I’m trying to correct the gateway settings of PCs in a certain subnet and I’m using…
name of connection whose (status of it = (connection status connected)) of network
…which doesn’t appear to work under Windows 2000. XP is fine. Is “connection of network” not supported under Windows 2000?
-Paul
Sample action:
if {name of operating system = “WinXP”}
DOS netsh int ip set address name="{name of connection whose (status of it = (connection status connected)) of network}" source=static gateway=10.1.1.1 gwmetric=0
else
DOS netsh int ip set address name=“Local Area Connection” source=static gateway=10.1.1.1 gwmetric=1
Looks like the inspector documentation needs to be fixed. It’s labeled Win5.0.
I’m not crazy for how I’m doing it now. In the relevance, I’m checking the active IP using the following. (Assume I’m looking at the 10.1.2.0 subnet and the desired gateway is 10.1.2.3)
address of ip interface whose (loopback of it = false) of network as string starts with “10.1.2.” AND gateway of adapter of network != “10.1.2.3”
Then in the action, I need the connection name. I didn’t see any way to tie the active IP to it’s connection. So I blindly assumed the active connection must be the same IP.
Maybe u could use the following relevance script to get connection name in win2k
q:value “name” of key “connection” of keys (name of adapters whose (address of it as string starts with “192.168.1.” AND gateway of it != “192.168.1.1”) of network) of key “HKEY_LOCAL_MACHINE\SYSTEM\CurrentControlSet\Control\Network{4D36E972-E325-11CE-BFC1-08002BE10318}” of registry
Maybe this will help. You can tie the GUID of the adapter to the name of the connection:
q: (names of item 1 of it) of(adapters of network, connections of network) whose (name of item 0 of it = guid of item 1 of it AND status of item 1 of it = (connection status connected)) of network
A: Wireless Network Connection
Not sure if it solves your problems but maybe it can help.
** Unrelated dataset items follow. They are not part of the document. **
Here are a small network's activations along a few directions, averaged over the inputs that share one value of a field.
Related values have similar rows: they may be neighbours, one step apart, or belong to one group.
In the rows, 500 means zero.
Strong random noise was added to every row along 11 fixed directions; ignore it. To show where, here is one row again and again, with new noise each time:
[705 412 327 330 706 525 500 577 323 237 786 498 550 584 449 402 511 578
 429 543 540 104 584 760 856]
[444 606 373 729 257 473 450 504 453 389 747 691 304 283 419 659 426 577
 578 643 550 631 633 460 452]
[647 527 540 419 390 530 500 486 424 652 502 413 538 603 602 514 572 491
 438 595 518 536 391 451 339]
[264 457 882 502 450 200 240 488 454 512 571 360 645 402 746 680 311 498
 441 536 297 652 712 511 401]
[568 458 731 554 271 421 372 661 362 661 662 528 400 570 802 555 474 555
 500 710 355 568 361 413 399]
[491 452 518 666 435 640 250 480 408 473 673 346 441 502 585 618 362 445
 667 693 288 416 491 406 558]
[571 489 645 465 297 341 517 688 370 552 523 452 360 499 656 519 605 598
 521 584 567 682 357 417 282]
[507 436 666 409 424 240 413 501 320 478 601 224 602 453 773 639 487 560
 431 669 490 502 586 461 368]
[451 404 787 566 445 488 382 592 410 655 508 460 568 606 767 547 633 397
 689 620 413 389 479 299 506]
[380 511 251 599 498 603 342 415 567 256 441 199 319 327 294 581 148 551
 613 563 487 769 446 456 390]
[442 518 452 597 411 486 478 457 607 509 513 618 405 360 383 578 299 486
 604 587 649 750 666 461 405]
[538 433 433 548 536 515 410 547 386 361 771 568 490 491 569 528 418 535
 540 668 461 251 604 560 749]
[437 594 424 570 321 570 319 462 453 468 532 309 387 482 553 575 327 602
 393 592 297 718 248 439 312]


Kod, 11 values:
m7: [512 377 515 257 664 441 684 492 665 662 231 334 657 631 683 388 334 449
 395 631 690 411 431 365 450]
m6: [583 537 491 363 427 374 450 431 389 491 539 375 603 530 660 497 572 588
 315 565 474 500 459 479 475]
m11: [418 639 744 772 220 459 452 557 573 685 608 874 451 415 669 737 631 332
 581 567 354 461 700 419 502]
m5: [376 275 335 556 537 385 601 376 618 596 489 613 546 498 698 376 382 719
 509 795 772 692 458 229 567]
m10: [703 472 211 520 352 549 653 555 350 498 641 551 230 655 566 439 596 689
 370 718 584 523 106 455 479]
m2: [412 524 460 362 718 382 784 262 804 539 196 512 741 339 383 560 362 443
 232 329 735 517 777 708 420]
m4: [460 341 338 420 623 444 535 517 670 403 510 565 388 533 412 287 161 714
 355 458 582 793 543 604 585]
m9: [718 475 599 439 505 450 545 620 328 565 713 677 468 545 514 402 573 465
 492 505 507 335 556 672 616]
m1: [407 735 532 711 348 419 628 488 517 598 379 652 449 283 570 637 552 453
 425 371 292 460 445 441 415]
m8: [457 309 360 393 663 493 451 354 492 403 580 345 551 641 447 361 428 682
 452 483 587 688 538 471 557]
m3: [617 207 550 353 777 558 534 649 440 420 276 144 411 676 595 336 543 525
 666 476 483 357 223 527 663]
Kod is arranged as 3 separate groups.
Q: Which other values are in the same group as m7? Give them in the order they are listed.
A: m6, m11, m9
Q: Which other values are in the same group as m10? Give them in the order they are listed.
A: m2, m1, m3

Mesur, 11 values:
p8: [610 495 572 502 421 545 333 409 341 489 768 436 440 650 360 567 716 574
 485 332 385 760 576 618 412]
p10: [577 446 398 361 450 335 633 468 371 413 551 430 481 502 600 489 507 656
 413 650 874 647 563 443 421]
p1: [419 666 328 464 449 501 594 542 586 503 372 548 505 427 615 440 370 592
 204 542 357 395 176 495 456]
p6: [414 624 414 412 507 548 503 433 533 516 416 570 615 600 572 440 492 520
 190 440 428 435 330 567 535]
p5: [650 526 513 373 448 411 666 553 467 623 329 401 550 470 582 432 572 506
 435 544 603 443 395 480 312]
p2: [532 395 845 457 488 300 351 622 438 581 548 444 533 456 763 560 277 492
 512 664 348 503 514 576 491]
p4: [563 469 563 653 456 530 515 572 559 566 404 442 385 420 427 573 566 399
 682 445 410 518 465 486 421]
p9: [322 499 387 522 606 702 377 297 719 553 501 708 592 605 316 412 398 498
 532 406 499 700 622 448 641]
p7: [476 523 488 510 428 483 520 557 489 488 530 596 286 593 374 429 502 660
 426 372 471 854 334 565 407]
p3: [328 465 559 394 573 334 452 493 450 298 458 211 631 441 548 529 561 575
 461 396 497 505 581 463 444]
p11: [580 563 702 481 487 680 336 389 520 738 412 308 640 627 497 580 489 232
 531 446 299 467 486 474 353]
Mesur is arranged as 3 separate groups.
Q: Which other values are in the same group as p7? Give them in the order they are listed.
A: p8, p4
Q: Which other values are in the same group as p11? Give them in the order they are listed.
A: p10, p6, p2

Also note that you can use:
subnet address of ip interfaces of network = “10.1.2.0”
instead of:
address of ip interface whose (loopback of it = false) of network as string starts with “10.1.2.”
Another note is that you will have a problem if there are multiple connections or ip addresses.
Quick comment on the inspector docs. The “Win5.0” refers to the fact that the inspector first became available in the Windows 5.0 client, and does not refer to Windows 2000. Sorry for the confusion.